Xiao Yao, Zeng Bo, Berner Nicola, Frishman Dmitrij, Langosch Dieter, Teese Mark George
Center for Integrated Protein Science Munich (CIPSM) at the Lehrstuhl für Chemie der Biopolymere, Technische Universität München, Weihenstephaner Berg 3, 85354 Freising, Germany.
Department of Bioinformatics, Wissenschaftszentrum, Weihenstephan, Maximus-von-Imhof-Forum 3, Freising 85354, Germany.
Comput Struct Biotechnol J. 2020 Oct 7;18:3230-3242. doi: 10.1016/j.csbj.2020.09.035. eCollection 2020.
Interactions between their transmembrane domains (TMDs) frequently support the assembly of single-pass membrane proteins to non-covalent complexes. Yet, the TMD-TMD interactome remains largely uncharted. With a view to predicting homotypic TMD-TMD interfaces from primary structure, we performed a systematic analysis of their physical and evolutionary properties. To this end, we generated a dataset of 50 self-interacting TMDs. This dataset contains interfaces of nine TMDs from bitopic human proteins (Ire1, Armcx6, Tie1, ATP1B1, PTPRO, PTPRU, PTPRG, DDR1, and Siglec7) that were experimentally identified here and combined with literature data. We show that interfacial residues of these homotypic TMD-TMD interfaces tend to be more conserved, coevolved and polar than non-interfacial residues. Further, we suggest for the first time that interface positions are deficient in β-branched residues, and likely to be located deep in the hydrophobic core of the membrane. Overrepresentation of the GxxxG motif at interfaces is strong, but that of (small)xxx(small) motifs is weak. The multiplicity of these features and the individual character of TMD-TMD interfaces, as uncovered here, prompted us to train a machine learning algorithm. The resulting prediction method, THOIPA (www.thoipa.org), excels in the prediction of key interface residues from evolutionary sequence data.

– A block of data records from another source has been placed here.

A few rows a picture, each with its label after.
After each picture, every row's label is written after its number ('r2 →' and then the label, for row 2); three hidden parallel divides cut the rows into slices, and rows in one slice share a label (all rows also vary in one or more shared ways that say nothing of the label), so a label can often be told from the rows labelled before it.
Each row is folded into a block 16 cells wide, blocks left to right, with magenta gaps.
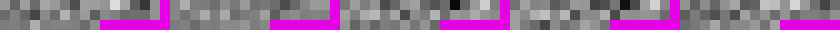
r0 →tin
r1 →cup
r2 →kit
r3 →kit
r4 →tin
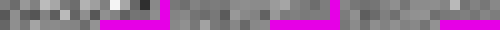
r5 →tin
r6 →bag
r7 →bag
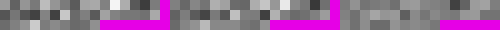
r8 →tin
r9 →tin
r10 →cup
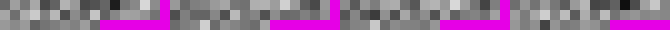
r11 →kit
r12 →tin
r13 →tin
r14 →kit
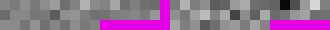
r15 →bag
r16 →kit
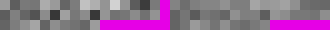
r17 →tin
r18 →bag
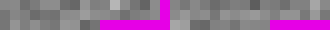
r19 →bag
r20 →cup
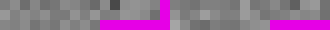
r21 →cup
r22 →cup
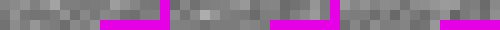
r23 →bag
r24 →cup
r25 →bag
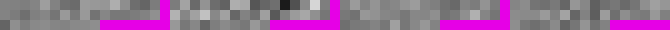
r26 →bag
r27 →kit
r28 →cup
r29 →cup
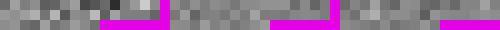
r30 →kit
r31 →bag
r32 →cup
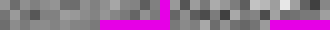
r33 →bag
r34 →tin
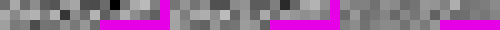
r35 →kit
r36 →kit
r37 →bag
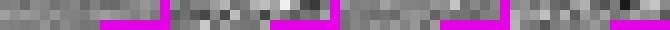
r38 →cup
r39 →tin
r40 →bag
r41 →kit
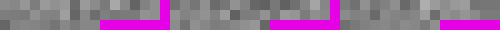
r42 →bag
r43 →cup
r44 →bag
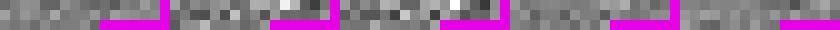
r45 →cup
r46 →tin
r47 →tin
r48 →bag
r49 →cup
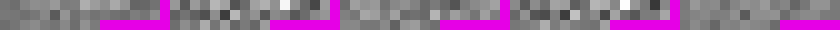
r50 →bag
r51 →tin
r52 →cup
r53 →tin
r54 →cup
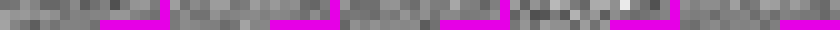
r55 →cup
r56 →bag
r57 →bag
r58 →tin
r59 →bag
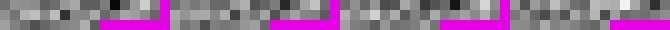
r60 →kit
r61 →kit
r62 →kit
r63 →tin
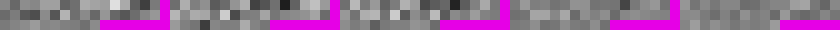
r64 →tin
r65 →kit
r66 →kit
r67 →cup
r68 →bag
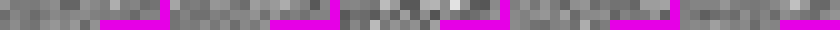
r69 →bag
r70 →bag
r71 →tin
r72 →cup
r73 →bag
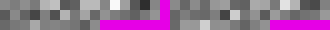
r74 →tin
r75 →tin
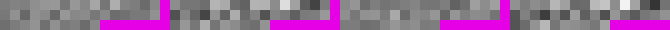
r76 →bag
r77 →tin
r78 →cup
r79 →tin
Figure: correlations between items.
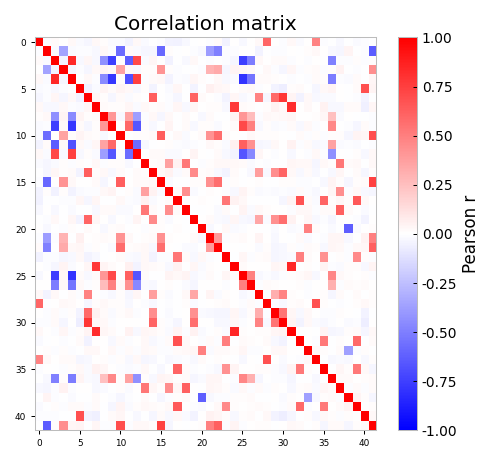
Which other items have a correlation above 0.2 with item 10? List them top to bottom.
3, 15, 21, 22, 41
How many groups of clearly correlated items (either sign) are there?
9
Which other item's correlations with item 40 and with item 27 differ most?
5
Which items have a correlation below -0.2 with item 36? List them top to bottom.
2, 4, 12
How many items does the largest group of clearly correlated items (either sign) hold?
9
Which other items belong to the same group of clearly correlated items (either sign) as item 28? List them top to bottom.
0, 34
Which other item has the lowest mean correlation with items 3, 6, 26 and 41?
1
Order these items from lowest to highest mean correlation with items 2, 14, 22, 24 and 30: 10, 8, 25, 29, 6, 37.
25, 8, 37, 10, 29, 6
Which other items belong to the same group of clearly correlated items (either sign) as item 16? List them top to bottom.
13, 18, 37

它们的跨膜结构域(TMDs)之间的相互作用常常支持单通道膜蛋白组装成非共价复合物。然而,TMD-TMD相互作用组在很大程度上仍未被探索。为了从一级结构预测同型TMD-TMD界面,我们对它们的物理和进化特性进行了系统分析。为此,我们生成了一个包含50个自相互作用TMDs的数据集。该数据集包含来自双拓扑人类蛋白(Ire1、Armcx6、Tie1、ATP1B1、PTPRO、PTPRU、PTPRG、DDR1和Siglec7)的9个TMDs的界面,这些界面是我们在此通过实验鉴定的,并与文献数据相结合。我们表明,这些同型TMD-TMD界面的界面残基往往比非界面残基更保守、共同进化且具有极性。此外,我们首次提出界面位置缺乏β分支残基,并且可能位于膜的疏水核心深处。界面处GxxxG基序的过度出现很强烈,但(小)xxx(小)基序的过度出现则较弱。此处揭示的这些特征的多样性和TMD-TMD界面的个体特征促使我们训练一种机器学习算法。由此产生的预测方法THOIPA(www.thoipa.org)在从进化序列数据预测关键界面残基方面表现出色。